Marcelene Cox and states, “Children in a family are like flowers in a bouquet: there’s always one determined to face in an opposite direction from the way the arranger desires.”  I spent the weekend thinking about this quote and the fact that each individual thinks and views the world differently.  I see it in my children, I see it in my community, and I see it when I travel outside of rural America.  We not only think differently, but we also all have different gifts and talents.  Separately we are like random pieces of cloth of many different colors, together we make a beautiful patchwork quilt like the one my daughter Ashley Grace describes in her poem.  So, how do we make the pieces of fabric fit together into that quilt?

Empathy and Understanding…

Empathy provides the foundation of all relationships.  It is the ability to “listen to understand” instead of “listening to respond”.  It is the ability to put yourself in someone else’s shoes and truly understand their point of view.  It is a tremendously important human skill and I use it in all of my relationships whether they are human to human or human to animal.

Less than 2% of the American population has any ties to agriculture or the growing of food.  Therefore, more than 98% of the American population does not have any first-hand knowledge of how food is grown. This statistic clearly demonstrates the gap that exists between farmers (the people that make the food) and consumers (the people that eat the food).   With lives so intrinsically different, how are we then going to come together in such a way to make that beautiful patchwork quilt that symbolizes unity and cooperation, and ensures the sustainability and prosperity of both our country and our chosen way of life?

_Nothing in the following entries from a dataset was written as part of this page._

A landscape with many valleys, sampled at points; each row gives a point and its height.
From any point a ball takes the steepest step (drop divided by distance) to one of its 5 nearest points. It stops when none of these is lower. Distance is the straight distance between rows; heights are no part of it.
(442): [-13 -14  17 -13  11  12  -8  -5 -23]  height 40.9
(121): [-26  23 -29 -19  34   7  42  26 -12]  height 77.0
(763): [ 33  -2  -4  22 -27 -20 -36  -9  24]  height 37.2
(170): [-12  16  -5  -2  11  -8  27  -7  10]  height 64.5
(671): [-11 -20  11 -14  15  22  -8   7 -42]  height 43.4
(762): [ 30 -47  47   7 -36  -1 -52 -16 -13]  height 60.7
(42): [ 28  -8   3  17 -25 -13 -35 -10  24]  height 33.4
(321): [ 12 -41  42   1 -17   3 -36 -19 -16]  height 16.7
(114): [ 32  22 -26  31 -26 -40 -26  -2  32]  height 22.7
(472): [-12 -22  10 -15  19  35  -9  24 -49]  height 53.5
(553): [-28  31 -28  -8  21 -17  57   7   9]  height 75.0
(712): [  6  -3  14   3  -9  -2 -11 -16  13]  height 40.4
(379): [ -3 -19  28  -8   0  10 -15 -12 -18]  height 58.0
(413): [ -6 -27  29 -13   8  15 -17  -9 -37]  height 75.9
(278): [ -8  -2  10  -7   8   7   2 -11  -8]  height 50.6
(523): [-22  18 -25 -19  31  17  34  27 -18]  height 74.4
(556): [-27  23 -30 -14  28   3  45  20  -8]  height 83.3
(736): [ 26  11 -11  25 -26 -24 -17  -4  29]  height 31.9
(529): [ 18  13  -8  18 -24 -19  -2  -8  35]  height 58.5
(282): [ -7 -24  23 -11  12  18 -11   3 -38]  height 56.6
(466): [ 26  19 -18  28 -25 -33 -17  -4  32]  height 6.3
(543): [-18  -5  -1 -16  21  23   5  12 -32]  height 20.7
(232): [-23  21 -35 -18  32  15  44  36 -19]  height 70.3
(61): [ -5  -9  18  -8   5   8  -5 -14  -7]  height 50.8
(352): [  2 -28  34  -4  -5   8 -24 -15 -19]  height 58.1
(614): [ 36 -14  10  17 -30 -15 -47 -13  18]  height 33.5
(628): [-17  21 -12  -6  14  -9  36  -5   9]  height 67.5
(202): [-15   5   1 -13  17   6  12  -6 -10]  height 46.2
(397): [ -1  14  -6   9  -9 -10  18  -9  25]  height 63.5
(641): [-16   8  -7 -12  18   3  19  -1 -10]  height 47.5
(117): [ 37  18 -23  31 -24 -43 -47  -8  21]  height 14.3
(251): [-19  13  -8 -10  21   2  25   1  -5]  height 52.8
(231): [ 17 -15  17  13 -21  -4 -24 -13  14]  height 26.7
(37): [-25  30 -24  -6  18 -10  45   1   5]  height 72.9
(330): [-17  -4  -8 -19  27  28   9  26 -35]  height 33.3
(574): [  6 -21  27   2 -13   3 -22 -18  -2]  height 43.7
(47): [ 26 -36  39  13 -29  -4 -48 -15  -2]  height 50.0
(803): [ 34   8 -12  28 -28 -30 -40  -2  24]  height 32.9
(314): [-21  22 -14  -9  19  -5  37  -1  -1]  height 66.1
(188): [ 39   2  -7  23 -28 -28 -53  -9  19]  height 33.7
(411): [-18  -2 -15 -22  31  41  18  41 -29]  height 49.6
(88): [ -7   8   5   0  -1  -7  12 -12  13]  height 57.0
(286): [ 16   0   4  12 -17 -10 -13 -14  24]  height 42.2
(738): [  3  20 -16  19 -18 -23  17  -5  35]  height 66.2
(407): [-10  19  -7   2   2 -10  24  -8  21]  height 62.1
(76): [ 30 -20  17  14 -30  -9 -43 -16  16]  height 33.0
(386): [  8 -27  36   3 -13   4 -27 -19  -9]  height 43.8
(318): [-18   7 -14 -19  28  15  22  13 -22]  height 50.9
(373): [-21   8 -26 -22  30  38  29  44 -22]  height 59.8
(124): [-38  36 -41  -8  27 -17  68  25   2]  height 82.7
(56): [-15   5  -5 -15  23  13  15   4 -16]  height 38.1
(754): [ 11 -15  21   4 -16  -1 -21 -19   9]  height 34.6
(221): [ -9  23 -13   9  -2 -18  32  -7  26]  height 63.7
(105): [ 18  -9  11  12 -18  -5 -20 -11  19]  height 17.6
(51): [-14 -11   8 -14  20  17  -1   2 -31]  height 30.8
(25): [-14 -16  -9 -18  23  42   6  39 -42]  height 43.9
(684): [  9  10   0  13 -17 -13  -3 -10  25]  height 67.3
(248): [ 27 -13  12  13 -26  -9 -34 -10  19]  height 30.1
(234): [-31  29 -38 -16  30  -3  56  23  -7]  height 79.9
(463): [ 19 -24  23   7 -23  -3 -30 -15   6]  height 33.1
(582): [ 29 -24  19  15 -33 -10 -50  -9  10]  height 35.8
(670): [ -5   4  10  -3   5   1   6 -12   5]  height 55.1
(515): [ 17  13  -9  20 -22 -18  -9  -5  30]  height 52.6
(417): [  2   5   1   5  -8  -6   6 -14  17]  height 65.4
(211): [  5 -37  42  -1 -10   9 -27 -15 -22]  height 47.8
(596): [  6  13  -3  10 -10 -14   9 -11  30]  height 69.1
(98): [-17 -14 -18 -21  21  57  23  60 -29]  height 58.6
(573): [-13 -19 -10 -20  23  55  15  54 -35]  height 50.7
(79): [-20  18 -13 -11  22  -2  32   1  -5]  height 61.3
(100): [-20  28 -17   1   8 -14  45  -2  15]  height 66.5
(133): [-7  5  4 -6  8  1 14 -9  1]  height 51.6
(277): [ 23   3   0  17 -23 -15 -16 -10  26]  height 55.3

Where does a ball stop that starts at each point below?
(670) => (543)
(413) => (543)
(574) => (105)
(76) => (105)

Two balls start at each pair of points below. Name the first point that both come to, or write none.
(100), (278) => (543)
(188), (529) => (466)
(282), (88) => (543)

After all, we have to eat to survive…

I believe the key to this is to inspire empathy in every person.  This allows us to begin to come together and understand each other’s needs and desires.  It also encourages each of us to use our individual gifts to their fullest potential for the benefit of our neighbors (both near and far).  Every person has a right to know and understand where their food comes from.  Every person has a responsibility to “listen to understand” when that conversation occurs so that we can develop a relationship based on trust, empathy, and truth.  In doing this, we will create that beautiful patchwork quilt of prosperity and understanding.